BEGIN

Every row comes from one small tree of marks. The marks that hang from a mark follow it in brackets, in alphabetical order. Every link used is in the known rows. Which tree was each row made from?
Known rows
bulus(tepav(delol(guto) moru pifegi)): 2.801; -1.645; 2.705; -2.844; 4.041; -0.708; 1.934; 4.152; 1.970; -3.526; -1.426; 2.533; -1.628; 2.356; 4.798; -2.498; -1.727; 3.026; 2.519; 1.296
dizora(guto(moru)): 3.869; 0.598; 1.906; -2.110; 1.353; -0.218; 0.558; 2.744; 0.570; -0.521; 0.360; 2.066; 2.207; -0.612; 1.719; -3.390; 0.386; -1.022; 3.892; 0.850
pafu(tepav(moru(guto))): -0.139; 1.731; 1.036; -0.551; 0.409; -0.369; -0.071; 2.085; 1.598; -3.311; 0.912; 0.087; -1.127; -2.496; 1.410; -2.258; 1.628; -0.339; 1.633; -0.014
dizora(guto(moru) tepav(pifegi)): 5.431; -1.613; 4.833; -2.655; 2.643; -0.088; 0.410; 3.148; 0.103; 1.506; -0.005; 3.283; 3.542; 1.362; 0.687; -2.225; -0.666; -0.493; 4.733; 2.145
dizora(tepav(pifegi)): 1.591; -2.095; 2.862; -0.607; 1.383; -0.007; -0.189; 0.498; -0.727; 2.272; -0.263; 1.327; 1.155; 1.859; -0.954; 1.265; -1.121; 0.603; 0.848; 1.402
gefe(tepav(dizora pifegi)): 0.294; -0.588; 3.155; -0.228; 1.214; -0.088; 0.461; 2.128; -1.451; -4.130; -0.647; 0.261; -1.121; 1.104; 0.619; -1.042; -0.980; 2.337; 1.750; 1.928
gefe(tepav(delol(guto) pifegi)): 2.315; -2.030; 4.032; -1.479; 2.606; 0.084; 0.013; 3.483; -0.459; -4.099; -0.279; 0.890; 0.337; 1.405; 1.767; -3.271; -1.282; 0.998; 4.027; 1.239
bulus(tepav): 1.822; 0.374; 0.872; 0.608; 1.072; -0.224; 1.950; -0.515; 0.600; 0.380; -1.289; 1.631; -1.154; 1.275; 1.015; 0.888; -0.827; 2.162; 0.090; 1.052
pafu(tepav(delol dizora pifegi)): -2.359; -1.580; 1.667; -0.730; 0.290; 0.023; -1.002; 2.870; 0.504; -6.126; 0.134; 0.430; -2.117; -0.439; 0.541; 0.373; -2.766; 0.355; 1.298; 1.508
gefe(tepav(delol moru)): -1.147; -0.187; 0.072; -1.653; 2.764; -1.141; 0.311; 3.340; -0.234; -6.124; -0.920; -1.040; -2.042; -0.514; 3.874; -2.765; -2.302; 2.107; 0.911; 2.472
gefe(tepav(moru)): 0.181; 0.430; 0.665; -0.615; 2.113; -1.025; 1.091; 1.981; -0.770; -4.084; -0.937; -0.735; -1.172; -0.858; 2.225; -2.200; -0.345; 1.988; 0.771; 1.274
pafu(tepav(delol pifegi)): -0.524; -1.865; 1.734; -0.081; 0.501; -0.083; -0.351; 1.369; 0.165; -4.396; 0.078; 0.171; -0.512; -1.022; -0.726; 0.173; -1.814; -0.192; 1.351; 0.301
pafu(tepav(moru)): -1.178; 0.097; -0.442; -0.101; 0.573; -0.606; 0.547; 1.182; 0.686; -4.147; -0.031; -0.431; -1.294; -2.714; 0.697; -0.527; -0.128; -0.032; 0.282; -0.559
pafu(tepav(delol moru(guto))): -1.406; 1.141; 0.377; -1.555; 1.080; -0.523; -0.770; 3.587; 2.167; -5.410; 0.822; -0.142; -2.003; -2.199; 3.058; -2.708; -0.466; -0.208; 1.728; 1.116
gefe(tepav(delol moru pifegi)): 0.076; -1.216; 2.066; -1.921; 3.220; -1.253; 0.837; 3.715; -0.491; -6.187; -0.984; -0.507; -1.277; 0.061; 3.137; -2.790; -2.198; 2.772; 1.447; 2.162
dizav(tepav(delol(guto) moru pifegi)): 0.403; -2.834; 0.933; -2.986; 2.634; -2.464; -0.719; 4.642; 2.899; -2.414; -0.075; -0.256; -0.344; 2.946; 5.079; -2.158; -1.109; -0.644; 1.686; 0.256
bulus(tepav(moru pifegi)): 2.451; -0.495; 2.130; -0.937; 2.890; -1.070; 3.041; 1.517; 0.601; -1.684; -1.728; 1.590; -1.564; 1.505; 2.140; -0.335; -0.649; 3.845; 0.070; 0.815
dizora(guto tepav): 2.233; -0.293; 2.252; -1.075; 1.478; -0.282; -0.976; 1.576; 0.049; 1.602; 0.278; 1.990; 1.452; 1.136; 0.765; -0.311; -1.715; -1.138; 2.663; 2.292
dizav(tepav(dizora pifegi)): -1.032; -1.679; 0.872; -0.478; 0.124; -1.952; -0.756; 1.744; 1.185; -0.478; -0.094; -0.358; -0.862; 3.235; 1.582; 1.092; -0.827; -0.143; -0.293; 0.972
gefe(tepav): 0.838; 0.203; 1.323; 0.664; 0.841; -0.140; 0.410; 0.351; -1.424; -2.331; -0.525; -0.353; -0.179; -0.309; 0.069; -1.043; -0.310; 1.096; 1.306; 1.118

Which tree is each row?
2.286; 0.324; 3.288; -2.381; 3.183; -1.353; 2.047; 4.571; 1.397; -4.214; -1.277; 2.883; -2.249; 2.088; 4.302; -1.678; -1.874; 3.460; 2.435; 2.721
bulus(tepav(dizora(guto) moru pifegi))
1.906; 0.755; 1.662; -2.724; 1.161; -0.016; -0.260; 4.258; 1.166; -2.247; 0.085; 2.209; 0.691; 0.008; 3.080; -3.337; -0.667; -0.446; 3.936; 1.992
tepav(dizora(guto(moru)))
0.725; 1.053; 2.488; -0.644; 1.108; -0.432; -0.401; 3.554; -0.580; -4.787; -0.258; 0.859; -0.737; 0.303; 2.210; -2.586; -1.638; 0.779; 3.621; 3.064
gefe(tepav(dizora(guto)))
-2.840; 1.475; -0.070; -3.358; 1.778; -0.385; -1.482; 5.448; 2.584; -4.824; 0.587; 0.008; -3.302; 0.680; 6.036; -3.151; -1.501; 1.376; 0.937; 2.692
tepav(delol dizora moru(guto))
0.504; -1.768; 3.909; -2.032; 2.325; 0.176; -0.706; 4.969; -0.050; -6.059; -0.418; 1.216; -1.308; 2.052; 3.187; -3.090; -2.281; 1.544; 4.122; 2.406
gefe(tepav(delol(guto) dizora pifegi))
-1.250; 0.633; 1.185; -3.012; 3.129; -1.382; -0.745; 6.501; 0.656; -8.478; -0.467; 0.329; -2.608; 0.003; 6.154; -4.066; -3.756; 1.800; 3.209; 4.322
gefe(tepav(delol dizora(guto) moru))
-1.667; -1.406; 0.043; -1.753; 1.506; -2.845; -0.128; 3.331; 1.851; -2.370; -0.474; -0.994; -1.839; 2.706; 3.902; -0.007; -0.933; 0.740; -0.789; 0.928
dizav(tepav(dizora moru pifegi))
0.382; 0.182; 2.157; -2.978; 2.238; -0.596; -0.163; 4.304; 1.897; -3.200; 0.541; 0.144; -0.778; 0.762; 3.729; -3.225; -0.081; 1.437; 1.476; 1.332
tepav(delol moru(guto) pifegi)
1.402; -0.534; 2.559; -0.866; 2.727; -1.048; 1.722; 2.551; -1.165; -4.234; -0.996; -0.419; -0.483; -0.059; 1.288; -2.295; 0.046; 2.772; 1.412; 0.830
gefe(tepav(moru pifegi))
1.287; -0.397; 2.625; -0.255; 1.330; -0.163; 1.758; 1.361; 0.373; -1.507; -1.418; 2.252; -2.134; 2.593; 1.407; 0.874; -1.491; 3.412; 0.638; 1.866
bulus(tepav(dizora pifegi))
3.214; -0.404; 3.683; -2.905; 1.547; -0.215; 0.377; 4.722; 0.573; -2.500; 0.154; 2.596; 1.475; 0.891; 2.130; -3.246; -0.279; 0.224; 4.390; 1.578
tepav(dizora(guto(moru)) pifegi)
0.786; -0.694; 3.905; -1.992; 2.335; -0.791; -0.845; 5.201; -0.497; -6.940; -0.306; 1.099; -0.804; 1.417; 2.957; -3.007; -3.339; 1.549; 4.127; 3.792
gefe(tepav(delol dizora(guto) pifegi))
3.342; -1.586; 4.274; -1.328; 1.917; -0.277; -0.417; 2.181; -0.370; 1.430; 0.225; 2.293; 2.103; 1.992; -0.222; -0.236; -1.374; -0.422; 3.110; 1.992
dizora(guto tepav(pifegi))
-0.624; 0.359; 1.437; -2.296; 1.294; -2.414; -0.752; 4.235; 2.688; -1.612; 0.520; -0.339; -1.724; 2.849; 4.590; -1.844; 0.925; 0.565; 0.570; 1.334
dizav(tepav(dizora moru(guto) pifegi))
2.087; -2.169; 3.715; -2.397; 2.669; -0.601; -1.272; 3.436; 0.248; -0.590; 0.234; 2.039; 1.245; 2.289; 1.640; -0.819; -3.437; -0.335; 3.276; 3.186
dizora(guto tepav(delol pifegi))
0.158; -0.085; 1.576; -2.646; 1.156; -0.050; -1.073; 5.290; 1.780; -6.681; 0.467; 2.141; -0.456; -1.955; 3.132; -3.076; -2.780; -1.466; 4.783; 2.618
pafu(tepav(delol dizora(guto(moru))))
-1.398; 0.001; 0.094; -0.964; 1.632; -0.184; 0.462; 2.385; 1.376; -3.313; -1.386; 1.776; -3.812; 2.055; 4.094; 0.561; -3.999; 2.814; 0.336; 3.430
bulus(tepav(delol dizora))
-0.190; 1.198; -0.202; -1.330; 0.897; -2.593; -0.748; 2.431; 2.774; 0.363; 0.650; -1.046; -0.624; 1.481; 4.200; -1.849; 1.513; -0.709; 0.007; 0.554
dizav(tepav(moru(guto)))
1.500; -1.635; 3.298; -2.241; 2.679; 0.213; 0.616; 4.092; 1.673; -3.397; -1.027; 3.089; -2.415; 3.484; 3.940; -1.136; -2.818; 2.675; 2.958; 2.426
bulus(tepav(delol(guto) dizora pifegi))
1.240; -3.031; 2.850; -3.867; 3.964; -0.312; -0.637; 4.721; 1.274; -1.450; -0.364; 1.653; 0.039; 2.323; 3.764; -1.909; -2.282; 0.728; 2.817; 1.943
dizora(tepav(delol(guto) moru pifegi))
1.074; 2.137; 1.953; -1.181; 2.040; -0.724; 0.388; 2.957; 0.233; -3.332; 0.072; -0.266; -1.050; -0.668; 3.011; -3.933; 1.297; 1.845; 2.009; 1.602
gefe(tepav(moru(guto)))
2.791; -1.387; 3.503; -2.561; 3.190; -1.191; 0.102; 3.620; 0.354; -0.430; -0.172; 1.892; 1.154; 1.466; 1.804; -1.360; -1.334; 0.511; 2.585; 2.016
dizora(guto tepav(moru pifegi))
0.637; 0.143; 1.306; -3.733; 1.848; -0.222; -1.038; 5.716; 1.742; -4.329; 0.297; 2.121; -0.147; 0.303; 4.649; -3.646; -2.732; -0.393; 4.218; 3.182
tepav(delol dizora(guto(moru)))
-1.769; -0.075; 1.001; -1.260; 0.362; -0.364; -1.942; 4.161; 1.361; -6.755; 0.689; 1.091; -1.879; -1.270; 2.279; -1.157; -3.502; -1.261; 3.215; 2.478
pafu(tepav(delol dizora(guto)))
2.140; -0.753; 1.597; -1.284; 2.379; 0.143; 0.879; 2.173; 1.825; -1.398; -0.948; 2.600; -1.406; 2.090; 3.599; -1.475; -2.121; 1.359; 2.531; 1.638
bulus(tepav(delol(guto)))
3.913; -3.353; 4.111; -3.820; 3.482; 0.602; -0.424; 4.228; 0.857; 0.598; -0.291; 3.179; 2.230; 2.258; 2.532; -2.698; -1.635; -0.394; 4.800; 1.924
dizora(tepav(delol(guto(moru)) pifegi))
-2.397; -0.119; 0.593; -0.834; 1.440; -0.237; -0.971; 3.285; -0.402; -5.969; -0.674; -0.229; -2.671; 0.510; 3.173; -1.435; -3.472; 1.666; 1.405; 3.356
gefe(tepav(delol dizora))
-3.034; -1.347; 0.788; -1.925; 1.687; -0.592; -0.484; 4.449; 1.138; -8.098; -0.273; 0.003; -3.148; -0.915; 2.676; -0.846; -2.808; 1.252; 0.893; 1.452
pafu(tepav(delol dizora moru pifegi))
0.206; -0.483; 1.387; -2.020; 2.180; 0.219; -0.063; 3.779; 2.171; -3.179; -1.062; 2.751; -3.015; 2.596; 5.005; -1.126; -3.206; 2.014; 2.536; 2.752
bulus(tepav(delol(guto) dizora))
-3.035; -0.304; -1.891; -1.446; 0.895; -2.631; -0.788; 3.029; 2.271; -2.135; -0.356; -1.208; -2.502; 1.853; 4.802; 0.096; -1.357; 0.133; -1.209; 1.315
dizav(tepav(dizora moru))
0.141; -0.602; 0.345; -3.310; 1.510; -2.272; -1.704; 5.553; 2.930; -2.975; 0.164; 1.089; -0.001; 2.119; 5.994; -2.659; -2.971; -1.819; 3.442; 3.207
dizav(tepav(delol dizora(guto(moru))))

END

Action item:
What you give back must be the stretch above, starting at the line with "pafu(tepav(delol dizora(guto)))" and ending at the line with "3.913; -3.353; 4.111;", copied exactly.

Your solution:
pafu(tepav(delol dizora(guto)))
2.140; -0.753; 1.597; -1.284; 2.379; 0.143; 0.879; 2.173; 1.825; -1.398; -0.948; 2.600; -1.406; 2.090; 3.599; -1.475; -2.121; 1.359; 2.531; 1.638
bulus(tepav(delol(guto)))
3.913; -3.353; 4.111; -3.820; 3.482; 0.602; -0.424; 4.228; 0.857; 0.598; -0.291; 3.179; 2.230; 2.258; 2.532; -2.698; -1.635; -0.394; 4.800; 1.924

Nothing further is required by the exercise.